Yes, the authors have addressed the limitations of the work.

最终评判理由

The authors have addressed my concerns in the rebuttal. Considering also the comments of other reviewers, I keep the score at 4.

格式问题

I see no major formatting concerns apart from the unusual choice to put the figure before the abstract.

作者回复

We are deeply grateful for the reviewer's positive assessment of our work, particularly immediate applications of our method, consistently strong performance across diverse tasks, and conceptually intuitive design. Below we provide comprehensive answers to the reviewer's questions.

Q1: It is not surprising that video models outperform image model on controllable image generation tasks.

A1: We fully agree with the reviewer's perspective that video priors would significantly improve controllable image generation. Through our carefully designed mixup strategy, attention masking strategy, and FSPE, we have successfully transformed this intuitive concept into practical algorithms. The effectiveness of our method has been thoroughly validated through extensive experiments including comparative studies, ablation experiments, and qualitative evaluations on 7 different tasks.

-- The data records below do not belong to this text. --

A landscape with many valleys, sampled at points; each row gives a point and its height.
A ball rolls from a point to whichever of its 2 nearest points has the largest drop for the distance, and stops where none of them is lower. Distance is the straight distance between rows; heights are no part of it.
litar: [  3 -15 -37 -19  -4 -20 -20 -42 -14 -13  13  31  -4   0  22   8  11   5
   8 -18  -5  35  13  -4]  h=6.41
kosof: [ 10  15  35 -15  -5 -11  43 -23   9   1  -2 -22  45  -1  19  -6  -6   8
  -2  -8 -15  -1 -25   4]  h=5.07
loso: [ -6  -2  27  13 -24  23   2   9   8  11 -17 -10   4   3   6 -10   6  -2
   1  -2  -9 -19  -9  -3]  h=2.26
pova: [  2  25 -12   4  33  31  13  37  10  -3 -25 -42 -43   4 -16  24  -7  -7
 -15  26  11 -10   0   2]  h=3.17
kon: [ -2  47 -31   7   9  20  15  33   9 -27 -36 -21 -45 -13 -26 -10  -2 -13
  -4  -1   4 -12  -1   8]  h=3.55
gosi: [ 25  -2 -43  -3   8  -3 -33   4 -14 -25   0  16  -9   9 -27  36 -15 -25
   2  -5   1 -11  -4  34]  h=3.68
Tona: [ -3 -12   9  -5 -12  21  22  -1  21   5  14  20   1   1   5 -14  -7   1
  19  18  23  -6  -8 -46]  h=4.22
Tunu: [ 16   3 -38 -24   5  28  20  33  41 -23 -32  -7 -11  27  13 -20 -23 -33
   1 -22   4  34  -2  18]  h=4.57
Gez: [-15  -1  14  11 -14 -15 -27  -7 -20  14  -2 -10   6 -14  12 -12  10  17
   3 -14 -18  -8   1  12]  h=1.46
sako: [ -8   5   1   4  -4  20   9  34  10 -27 -33  -5 -30   0  15 -24   6   3
  -6   1 -12   3  16 -24]  h=3.70
zelo: [  4  18  11   9   7  42  14  29  24   6 -14 -24 -21   2 -42  26 -20 -14
 -29  19  -5 -39   7  20]  h=2.61
Kufuz: [ -2 -21  -8  25  -9  20 -41  29  -2  24   9  14  -9   1 -11   1  22  -6
  22  32  31  -4   2 -22]  h=2.99
fosi: [ 15  29  -9  19  14 -27  11 -42 -26  51  32  10  32   5 -13   3   9   5
   4 -22  16   7 -19  16]  h=2.14
voz: [  0  13   0  15  15  45  12  25  20  18 -13 -47 -37  -1 -27  29 -16 -14
 -19  31  -3 -26  -3  -3]  h=2.93
mub: [-12   2   3  -3 -18  27  19  32  29 -27 -32  17 -35 -18   2 -32 -35 -35
   3  -3 -26   7  31  -9]  h=3.42
pavam: [-18 -10  24  -7 -11   8  12  -9   2  13  16  13   7 -18  10 -23   3  24
  18  11  23  -6   6 -43]  h=4.34
kepuv: [ 10 -43 -15 -20  13 -29 -20 -38 -20  26  51  -1   7 -14 -20  11   5   4
  -9  13   1  13   6 -10]  h=5.73
taf: [-16  -2 -11  26 -25   8 -53  11 -19  24   0  33  -3 -12 -13 -17  20   9
  26 -27   8 -14  16  14]  h=3.56
biken: [  7 -26 -34 -15  -9 -10 -13 -16  -7 -30  -1  35 -13  13  16  11 -11  -9
   3 -19  -3  31  17   1]  h=6.48
muke: [  1  -3   0   0  12 -25  12 -22 -11  -4   2   2   7   3  12  -1  10  21
   5  -3   5   7 -10  -7]  h=2.32
Bopu: [  1   3  29   3  17   7  15  29   2 -10 -19 -14 -28  -3 -32  27 -17  -4
 -26  19  -7 -42  26  19]  h=2.20
Ropir: [  2 -12 -20 -21  13 -23  13 -42 -17  15  35  21 -11   2 -15  -9   0  10
 -18 -36  11  33   1   1]  h=6.24
Marem: [ -4  31 -24  14  17 -25 -28 -20 -29  23  36  25  19 -19   9  -4  35  14
  39  14  20  30   1 -20]  h=3.20
fev: [  8 -30  11 -25  -5   2  62   1  41  -7   9  21  18  12  14 -21 -37 -16
   4   1   5  15  14 -27]  h=3.90
gero: [-10  -4 -12  30 -11   7 -40  -2 -17  29   6  35   9   3  -3 -13  30  15
  29 -19  26   7  -5  -2]  h=3.43
rabif: [  7   9  14  -1  18   8  39  11  21 -15 -16 -16 -13   9  15 -13  18  14
   4  21   3   3 -17 -37]  h=3.79
terez: [ 17  24   9  -6  -8  18  13   6  23 -14 -22 -19  36  25  15   2  -6 -14
 -12 -22 -19   6 -14  51]  h=2.25
Mek: [  9  -8 -25 -11  -9  31  14  28  43 -17 -23  15   3  24  -2 -12 -35 -41
 -13 -21   7  20  12  24]  h=4.45
Fati: [-20  -6   4 -20   8 -14   9 -21 -18  19  44  22 -16 -11 -18 -38   3  24
 -21 -36   2  41  -9 -12]  h=6.13
Subam: [ -6 -24  11   2  -1  -3  26   9   7  -8 -22   3  -2  13   3  -3  -2  14
 -16 -19  12  -6  13   1]  h=1.23
Nabi: [ 16  12  26  -7  25  -2  52  -3   9  -7  -3 -15   7   1   4   5  -9  10
  -5  32  10  -9 -20 -35]  h=3.60
beza: [  3  33   6  18  -7  11   5  19  10 -10 -24  -6  26  25  -6   0   1  -1
 -15 -35 -11 -15  -8  54]  h=1.74
fid: [  0   8  23  -1  -5 -18 -14 -27 -17  19  17 -18  28 -21  23   1  13  10
  15  27 -13   1 -21  -8]  h=4.71
rimi: [ -9 -26   5  29 -34  26 -19  15   3  37  -5  25  13  11 -25  -1   3   2
   0 -12  23 -27   1   1]  h=2.18
nudo: [-11 -22  33   0   3  -1  29  18   7 -12 -20 -18 -18  -2   1   8 -14   2
 -23   3 -10 -21  24  -1]  h=1.73
mogu: [  4   7  -7  34  23 -35  -9 -17 -23  31  15  -3  16   9 -12  20  22   7
   4 -14  10   8 -10  33]  h=2.73
tev: [ -7  23  13   8  18 -35 -17  -4 -19 -19 -13 -28   1  -4  26   9  13  16
  -2  -2 -28  -2  -5  19]  h=2.51
foti: [ -1 -10  -8   9  -7   8 -23   1  -5  18  15  26   5   1   2   0  22   5
  29  18  30   3 -11 -24]  h=3.19
suso: [ 12  -6  13 -21   6 -19  23 -42  -8   0  14 -16  34   7   2  30 -10   4
 -13  -8  -8   0 -14  39]  h=5.36
lis: [ -2   3  35  -9   2  -8  38 -20   8   9  -2 -24  41   9   4   6  -4  14
 -20 -14  -9  -7 -12  41]  h=5.20
rudo: [ -1 -12 -27 -17  20 -36 -12 -43 -22   7  31  12  -9  -5   6   1  14  13
  -5 -17  -2  32  12   1]  h=6.33
vasab: [ -2 -14  -4   0 -28  38   9  16  27  -3 -10   2 -15  11  -8   3 -27 -31
 -11   2  -5 -17   7   0]  h=2.91
Kalo: [  4  22 -12  -5  30 -28  -7  -8 -17 -46 -16  -9  -7  13  32  18  11  11
   2  -7 -21  13  -8  21]  h=2.84
nes: [ 12  43 -12  29  25 -34   7 -29 -21  18  17   5  29   9   6  -3  17   9
  27 -14  14  17 -27   2]  h=1.36
somuk: [ -7  22  -5   4 -10  40  14  34  19 -20 -32 -10 -41 -10  -3 -30 -11 -18
  -3  -4 -21   2  13 -13]  h=3.57
bopi: [ 24  -2  -3 -33  -2  14  49   4  43 -17  -6  -1  14  23  24 -19 -19 -15
  10   0   0  28 -11 -17]  h=3.66
rales: [ -8 -42  29  -3  -9 -17 -23  -7  -8  33  26 -29  11 -24 -16  -1  -2   8
  -9  21  -8 -21   9  -1]  h=1.44
denab: [ -2  14 -34   6  16 -21 -53  -8 -18   3  17  18   8  -4  16  10  44   6
  28  27   5  31   3 -17]  h=3.09
lasi: [  7   4 -15 -15  18  -8   3   3   0 -45 -19 -11 -13  17  21  21   3   0
  -1   6  -4  18 -11   5]  h=3.10
pab: [ -2  19 -12  10  15  14  -7  38   2 -15 -24 -20 -46  -8 -15  10  -1  -8
 -12  26   1 -17   8 -12]  h=3.35
leti: [-11 -32   1 -12   7 -25  28 -14  -2  -4   8   4  -2   1   1   1  -7  21
 -14 -14  15  12   7 -14]  h=1.82
tuf: [ -2   6 -25  27 -20  -7 -30  14 -20   0 -15  36  -8   3 -18  -7   7  -1
  11 -42   3  -7   9  21]  h=3.74
nadag: [  0 -22  13 -11 -20  27  51  -4  35   5  21  23  16   8   8 -17 -30 -13
   9  13  19  -9   2 -39]  h=4.07
satu: [  2  23  -7  -2  17 -20  -3 -19 -26   3  24  16  20 -19  11  -7   9  24
  25  21  17  20  -9 -40]  h=2.80
Dafi: [-18  13  32  -8  -8  -9 -20 -26 -17  31  35  -9  28 -40  14 -16  13  24
  22  19   0  -4  -9 -15]  h=4.56
bidud: [ 11 -14  22 -11 -18  26  12  -6  21   6   4 -23  12  13  -2  28 -24 -26
 -22  21  -9 -26 -10  13]  h=2.71
gorub: [-26   9  34   2 -10  10 -11  -5  -4  21  13   1  18 -27  19 -26  21  25
  23   8  13 -10  -3 -25]  h=4.44
Bem: [  5  -9  20 -13  18   7  63  -1  32  -6   6  -3  10  11  -8  13 -19   4
 -18  19  21 -13  -2 -26]  h=3.39
gud: [ -3   2   4   9 -26  44  -7  10  17  16 -14 -16 -15   2  -4  -3  -8 -23
  -1  10  -7 -22 -10  -6]  h=2.59
Nitef: [ 24   9 -33  10   5 -20 -48  -8 -26 -11   2   6   1  -1 -10  23   4 -14
  10  -6 -15  -5   0  27]  h=3.38
baduf: [-16  12  17  -5  -7 -29 -20   2 -24 -22 -17 -21  -3 -24  18  -5  -2   9
 -12  -2 -39 -11  19   9]  h=2.09
Taza: [  3 -28  31  -1  -7  -4  -2  -4  -2  10   4 -28   2  -5  -9  22 -13  -8
 -13  19 -18 -31   3  10]  h=2.16
Lol: [-10  10  32  32   1  14  -2  25   1  16 -25 -23 -17  -6   3  -9  18  11
  -5  19  -7 -16  -2 -18]  h=4.01
femuf: [-19 -18  -8  -6  21 -29 -21 -10 -21  36  46  11  -6 -20 -23 -19  24  26
  -7   1  15  35  16 -21]  h=5.96
Fusad: [-14  34  17  36  10   1  -4  45  -9  -5 -40 -22 -23  -7  -3 -14  18  10
   0   1 -11 -23   2  -4]  h=3.91
Lozom: [  5 -17 -29  -8 -14  15   3  18  13 -28 -22  30  -7  20  -6   8 -27 -26
  -4 -28  10  10  12  14]  h=4.28
pigit: [ 18 -25  -1 -23  11 -30   7 -42 -13  11  34  -4  13  -8  -9  25 -12   6
  -9   4   0   3  -6   6]  h=5.56
vulak: [ 11  14  28 -16  -7  -4  20 -26  -1   3  14 -17  25 -11  22  -3  -5   5
   7  28 -14  -4 -25 -22]  h=4.89
fol: [-27 -18  -1 -24   6  -8 -16 -24 -15  26  51  30 -10 -25 -16 -25  11  27
  -3 -20  24  30  11 -26]  h=6.04
vusor: [ 13  -7 -19 -23   0  13  21  -1  19 -30  -6   0  -8  22  23   1  -6 -11
   4   8   8  22 -20 -18]  h=3.40
vome: [ 11   5 -15 -27  19 -11  15  14 -10 -56 -23   6 -18  14   5  25 -24 -10
  -6 -10  -7   3  17  32]  h=3.41
Sukul: [  0  18 -25  21 -18   1 -16  28  -3  -9 -25  29  -8  -2 -46  -2   0 -13
   3 -24  13 -21   2  24]  h=3.93
Zas: [-14 -11  10   0 -42  35   3  28  16  -7 -16  19 -22  -9  -7 -20 -28 -29
  -1  -7 -15 -14  26  -7]  h=3.18
Vegi: [ -2  20  11  28  -5  -6  11  -1   9  15 -15  -4  35  21  -7  -8  22  24
 -10 -40   7 -10  -7  35]  h=1.13
Simi: [  3 -17   0 -35 -18  -2 -17 -28   4 -24  12  -7   2  -4  34  13 -11 -19
   2  25 -29   9  -4 -10]  h=2.10
gukuz: [  6 -23  22  -5  -1  15  33  -3  32   6   8  -5  14  23 -14  30 -19  -4
 -31  20  22 -27   0   7]  h=3.11
zuluf: [ 10  -5   8 -22 -16  18   2   0  12 -28 -10  -9  -4   4  26   2 -25 -33
  -5  10 -27   3  -2   3]  h=2.68
ros: [-14  19   4  22   3   0  -3  34  -2 -21 -40   1 -23   5  10 -24  21  16
   3 -12  -2  -6   8 -12]  h=3.80
ruto: [  7  -4   7 -14 -18  16  14   3  17  -9 -20  -7  18  14  18  -7 -14 -20
  -1 -18 -19   5  -9  24]  h=2.69
dur: [ 14  12 -12 -29   6 -15  13 -39 -12 -19  20  20  21 -12  30  -6  -6  18
  19   3  -2  29 -10 -34]  h=2.17
git: [ -6  18  10  16  18  30  19  23  19   1 -23 -32 -28  -1  10  -8  19   7
  -5  26   0  -3 -19 -29]  h=3.92
tisu: [ -6  -9   2  10 -24  41 -58  21   3  23   9   7  -7 -14 -10  -6  11 -12
  23  25   9 -28   8 -12]  h=2.77
Mapu: [  2   1 -25  12  23 -34 -23  -7 -23  -9   4   5  -4   4  11  16  25  12
  10  13   6  21   0  -7]  h=2.76
Relip: [  0   0 -35  -2 -19  14 -13  25   3 -29 -17  32 -27   2 -26   1 -19 -27
   1 -11  14 -12   7   5]  h=4.11
sez: [ 14   0 -15 -21   7  -9  -3  10 -10 -37 -11  11 -12   3 -28  34 -25 -21
 -10  -3  -7 -15  17  39]  h=3.65
Geki: [ 18   4 -14  32  18 -25 -38   5 -23  15   9  -5  13   3 -15  29  12  -7
   9  -3  -9  -7  -2  37]  h=3.08
soka: [ -4 -38 -10  -8  30 -37 -30 -10 -20  26  44 -14  -5 -18 -30  -3  21  13
 -22   6  -4  26  15  -1]  h=5.87
mema: [  5   5 -21 -32  -3  -9 -10 -33  -2 -32   5   7  10   2  39   8   5  -2
  11  15 -13  27 -15 -12]  h=1.24
Nok: [-10 -17  17  30 -26  14 -37  26  -8  38  -3   4   6 -12 -23  -6   9   2
   9   7   5 -37  11  -1]  h=2.50
vuf: [ -9  32  -3  22  22 -45  -9 -38 -21  13  19  -8   9   6  23  -9  26  16
  20 -24 -10  20 -13  14]  h=2.00
baso: [  3 -12   5  28 -26  15   7   3  12  22 -13  12  27  20 -10  -4   4  10
 -10 -28  17 -13  -2  16]  h=1.72
nuf: [-19 -19  23  -2  -6 -26 -45  -6 -24  36  28 -27  13 -30  -8 -16  12  15
  -8   4 -24  -9   7  17]  h=0.51

Where does a ball stop that starts at each point below?
tuf | Vegi
rudo | nuf
Fusad | loso
kepuv | nuf
pab | Subam
fid | nuf
sez | nuf
gosi | nes

Call two points neighbours if one is among the 2 nearest of the other. Go from one point of each pair to the other, from neighbour to neighbour, staying as low as possible. Name the highest point that can't be avoided.
mema / Vegi | ruto
loso / nes | Lol
Subam / Vegi | Marem
Vegi / loso | somuk
nuf / nes | gosi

While the idea of using video priors to enhance controllable image generation may appear straightforward, we would like to clarify that effectively activating a model's prior knowledge for new tasks remains an important, challenging, and widely studied problem in computer vision research. This challenge has become particularly prominent given the abundance of powerful open-source models available in the community, making the alignment of pre-trained models to desired outcomes a highly active research area. Representative works in this direction include ControlNet [1], which leverages the priors of text-to-image generative models combined with external perceptual control conditions to accomplish new tasks, and CLIP [2], whose prior knowledge has been widely applied to image retrieval and semantic matching tasks, among others.

In our work, the key research focus has been on how to effectively activate video priors. As detailed in Section 3.2 of our paper, directly applying simple fine-tuning of T2V or I2V models leads to significant issues, either in terms of poor subject consistency or weak prompt adherence (the quantitative experimental results are presented in Table 3 of our paper). To address these challenges in utilizing video priors, we proposed the mixup strategy that transforms the image generation problem into a very short video generation task through constructed transition frames. Simultaneously, we incorporated the attention masking strategy to ensure proper information interaction and FSPE to reduce the number of required transition frames, ultimately enhancing our method's performance. The significance of our work lies in its ability to effectively harness the inherent yet previously difficult-to-utilize prior knowledge in video models.

Q2: Our method does not have many novel technical contributions.

A2: We sincerely apologize for any confusion caused and will provide clarification on this matter. Our main technical contributions are summarized below.

  1. Mixup strategy. Inspired by our observation that video generation models often transition between scenes using fade-in-fade-out effects, we propose a mixup strategy to construct transition frames, naturally transforming the controllable image generation task into a short video generation problem. To the best of our knowledge, we are the first to apply video models to controllable image generation via this mixup approach.

  2. Novel attention masking strategy. To enhance the model's understanding of the condition image content, DRA-Ctrl occasionally incorporates condition image prompts. To ensure proper information flow, we introduce a novel attention masking strategy.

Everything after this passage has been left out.